The 44-year-old Dominguez takes over from his compatriot Juan Angel Napout, who was arrested in December and charged by U.S. prosecutors as part of a widespread corruption investigation surrounding FIFA. Napout has been extradited to the U.S.
All told, the past three CONMEBOL presidents have been arrested as part of the ongoing scandal.
The governing body of football for North and Central America and the Caribbean, is one step closer to implementing comprehensive changes to its structure in a bid to prevent further corruption and fraud .
The executive committee of CONCACAF on Monday officially recommended the package of reforms and amendments to its members. Among the changes being called for are the introduction of ethics checks and term limits and the replacement of the current Executive Committee with a CONCACAF Council.
CONCACAF says the changes, which incorporate recommendations made by the FIFA Reform Committee and commitments made in the CONCACAF Reform Framework from last July, will be discussed ahead of the confederation’s 21st Extraordinary Congress and will be voted on by the members in Zurich on Feb. 25.

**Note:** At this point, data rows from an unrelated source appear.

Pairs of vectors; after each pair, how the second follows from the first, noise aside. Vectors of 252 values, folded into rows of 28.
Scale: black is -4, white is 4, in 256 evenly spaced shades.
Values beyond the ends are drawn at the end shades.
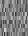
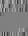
partly zeroed
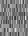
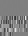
partly zeroed
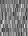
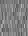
shrunk
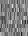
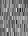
wrapped around
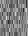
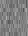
shrunk
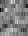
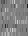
partly zeroed
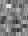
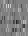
partly zeroed
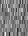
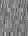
shrunk
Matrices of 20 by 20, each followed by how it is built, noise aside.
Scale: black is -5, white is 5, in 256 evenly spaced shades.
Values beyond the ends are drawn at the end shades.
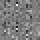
uneven columns
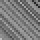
Toeplitz
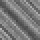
Toeplitz
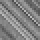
Toeplitz
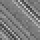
Toeplitz
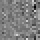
uneven columns
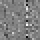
uneven columns
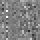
uneven columns
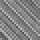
Toeplitz
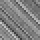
Toeplitz
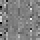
uneven columns
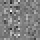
uneven columns
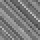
Toeplitz
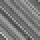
Toeplitz
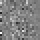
uneven columns
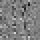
uneven columns
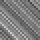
Toeplitz
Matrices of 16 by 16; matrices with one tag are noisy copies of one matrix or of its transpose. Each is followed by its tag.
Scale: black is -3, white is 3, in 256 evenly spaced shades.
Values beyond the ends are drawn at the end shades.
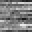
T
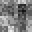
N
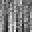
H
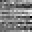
H
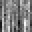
T
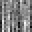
T
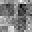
N
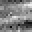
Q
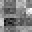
N
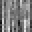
T
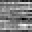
T

The specific reforms include the establishment of an up to 15-member CONCACAF Council which would include representation from all three geographic regions (North America, Central America and the Caribbean) within CONCACAF as well as a requirement that three of the members are independent.
Other changes include the creation of a number of independent committees covering auditing and compliance, compensation, finance and governance. The members of both the committees and the CONCACAF Council would be limited to terms of twelve years, whether served consecutively or non-consecutively.
All candidates for positions in CONCACAF will be subject to ethics checks by an independent ethics committee. The new package of reforms also calls for the right to audit member federations to ensure that they are not spending CONCACAF money improperly. Finally, compensation packages for confederation executives would be reviewed and approved on a yearly basis.
All these proposed changes for the 41-member confederation come after a series of embarrassing scandals which reached its zenith in 2015. CONCACAF was at the heart of a U.S.-led investigation into football corruption that resulted in the arrest of former president Jeffrey Webb last May and his successor, Alfredo Hawit in December. CONCACAF is currently without a president.